The statue of Lok Shahir (balladeer) Annabhau Sathe got recently unveiled at the All-Russia State Library for Foreign Literature.

Who was Anna bhau Sathe?

  • Tukaram Bhaurao Sathe, who later came to be known as Annabhau Sathe, was born in a Dalit family on August 1, 1920 in Maharashtra’s Wategaon village in Satara district.
  • In 1930, his family left the village and came to Mumbai. Here, he worked as a porter, a hawker and even a cotton mill helper.
  • In 1934, Mumbai witnessed a workers’ strike under the leadership of Lal Bawta Mill Workers Union in which he participated.
  • During his days at the Matunga Labour Camp, he got to know R B More, an associate of Dr Babasaheb Ambedkar in the famous ‘Chavdar Lake’ Satyagraha at Mahad, and joined the labour study circle.
  • Being a Dalit, he was denied schooling in his village. It was during these study circles that he learned to read and write.

About His work

  • Sathe and his group travelled across Mumbai campaigning for workers’ rights.
  • Out of the 49 years that he lived, Sathe, who began writing only after the age of 20, churned out 32 novels, 13 collections of short stories, four plays, a travelogue and 11 povadas (ballads).
  • Several of his works like ‘Aklechi Goshta,’ ‘Stalingradacha Povada,’ ‘Mazi Maina Gavavar Rahili,’ ‘Jag Badal Ghaluni Ghav’ were popular across the state.
  • His ‘Bangalchi Hak’ (Bengal’s Call) on the Bengal famine was translated into Bengali and later presented at London’s Royal Theatre.
  • His literature depicted the caste and class reality of Indian society of that time.
  • Sathe’s work was influenced by Marxism, but at the same time he brought out the harsh realities of the caste system.
    • In 1943, he formed the ‘Lal Bawta Kala Pathak’.
    • The group toured across Maharashtra presenting programmes on caste atrocities, class conflict, and workers’ rights.
    • He dedicated his most famous novel Fakira to Dr Ambedkar.
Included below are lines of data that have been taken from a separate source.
Every row gives one point. Examples show where two turns around zero, p and q, send a point. Where does a point land after both, in the order given? Backwards means that the second turn is done in reverse. Each puzzle has new turns, and all numbers are rounded.
In the rows, 128 means zero.

Turn p:
[95 90] => [167  96]
[164 150] => [105 163]
[125 143] => [113 124]
Turn q:
[ 78 143] => [ 82 152]
[171 142] => [173 133]
[166 101] => [160  94]
[124 122] => [123 123]
[101 132] => [102 137]
Where do these land?
p, then q: [136  79] => [178 128]
q, then p: [142 164] => [ 95 148]
p, then q: [106 140] => [113 108]

Turn p:
[112 136 100 104] => [149 156 108 136]
[133 132 146 156] => [101 117 146 128]
[109 113  97 128] => [129 136  94 147]
[102 191 127 105] => [135 195 149 115]
[197 100 162 156] => [125  53 171 132]
[115  95 137 119] => [127 110 100 110]
Turn q:
[186 129 106  85] => [114 130 135  54]
[136 132  98  92] => [ 90 130 127  99]
[ 97  94 144 140] => [134  92 128 162]
[136 120 100 125] => [115 123 106 112]
[ 98 143 106 175] => [132 150  87 168]
[ 95 149 182 133] => [144 140 172 174]
[147 129 159 146] => [166 131 141 126]
Where do these land?
q, then p: [174 149 117 125] => [170 152 142 117]
q, then p: [141 145 144 101] => [130 135 141  93]
q, then p backwards: [ 80 109 154 107] => [167 129 121 175]
p, then q: [153 162 108 149] => [170 143 135 153]
q, then p: [ 87  65 165 111] => [ 89  60  96 115]
p, then q: [137 137  85 137] => [158 148 101 137]
q, then p: [124 130 122 167] => [131 126 139 166]

Turn p:
[146 140 114 114  87 112 157 133] => [145 145 142 157 143 108 119 165]
[121 105 156 155 118 141 118 156] => [105 108 149 137  94 147 112 122]
[101  88 122 102 125 169 103  96] => [140  89 134  75 105 119 161 140]
[146 158 176 144 146 114 158 126] => [111 169 113 151 109 105 102  98]
[109  76  98 155 152 148 116  97] => [ 95  84 146  81 148 123 152 113]
[153 132 136 116 106  97 158 137] => [131 150 129 150 137 109  95 155]
[129 123  88  93 214 161  82 148] => [177 106 109  66 158 179 130  71]
[146 128  98 121 138 144  73 109] => [153  79  99 122 147 136 150 116]
[112 163 163 139 111  59 156 140] => [ 89 190 103 167 122 135 108 157]
[118 168 127 140  83 137 160 139] => [135 160 158 175 118 120 150 143]
Turn q:
[158 138 101  81 131 169 166 167] => [199 108 123 125 111 102 173 137]
[121 182 144 115 126  81 112 144] => [106 181 160  98 115 113 144 114]
[ 86 118  73  98 171 114 166 105] => [134  91 122 113 168  51 112 107]
[133 150 143 114 129 158 144  99] => [115 112 108 133 130 129 173 119]
[108 142 115 162 158 177 159 144] => [143 113 133 151 182 119 156 169]
[139  95 139 119 147 150 109 118] => [135 128  84 149 124 134 114 129]
[162 148  99 156 100  77  78 129] => [ 93 147 176 131  67 125  94 146]
[161 106 171 167  82 119 137  96] => [103 110 142 156 111 200 123 100]
[103 114 106 132  93 120  91 155] => [131 131 136  87 115 140  90 162]
[123 109 148 130 119  85 143  97] => [105 122 137 127 133 140 106  77]
[114 107 168 134 152 157 102 156] => [144 166  88 137 153 154 122 149]
Where do these land?
q, then p: [109 145 100 146 101 145 133 107] => [119 131 149  94 107 147 107 145]
q, then p: [135  69 196 177 167 131 106 151] => [139  98 127 161 144 150 179  41]
p, then q: [101 162 120 107  91  91 113 122] => [166 125 171 134 142 118 147 165]
p, then q: [137 156 139 113 134 118 111 110] => [127 106 152 135 114 105 124 138]
p, then q backwards: [141 103 187 150 174 173 112 187] => [164  78 136 113  69  60 129 104]
q, then p: [105 129  97  80  87 122 154 100] => [138 118 119  76 128 100 110 182]
q, then p: [116 140  83 116 129 101 129 139] => [124 134  91 128 116 136  99 158]
p, then q: [102 152 119 113 151 111 138 103] => [132 121 143 120 132  87 159 123]
q, then p: [143 117 110 117 131 135 101 116] => [124 111 135 143 140 144 134 155]
p, then q: [190 105 130 160 114 152 184 147] => [ 74 185 119 147 126 162  92 104]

What was his Russian connection?

  • He was a member of the Communist Party of India (CPI), and featured among the selected authors from India whose work was translated in Russian.
  • Sathe’s literature is closely related to the then Communist Russian literature which was a mixture of reality and art.
  • Six of his novels were turned into films and many translated into other languages, including Russian (Chitra or his famous Stalingradcha Povada on the battle of Stalingrad battle)
  • In his travelogue ‘Maza Russiacha Pravas’ (My Travel to Russia), he writes that workers had come to see him off and how they wanted him to go and see slums of Russia and describe them after his return home.
    • He travelled to Russia in 1961 along with a group of other Indians.
  • He was once called the Maxim Gorky of Maharashtra.
  • He was immensely inspired by Gorky’s ‘The Mother’ and the Russian revolution, which was reflected in his writings.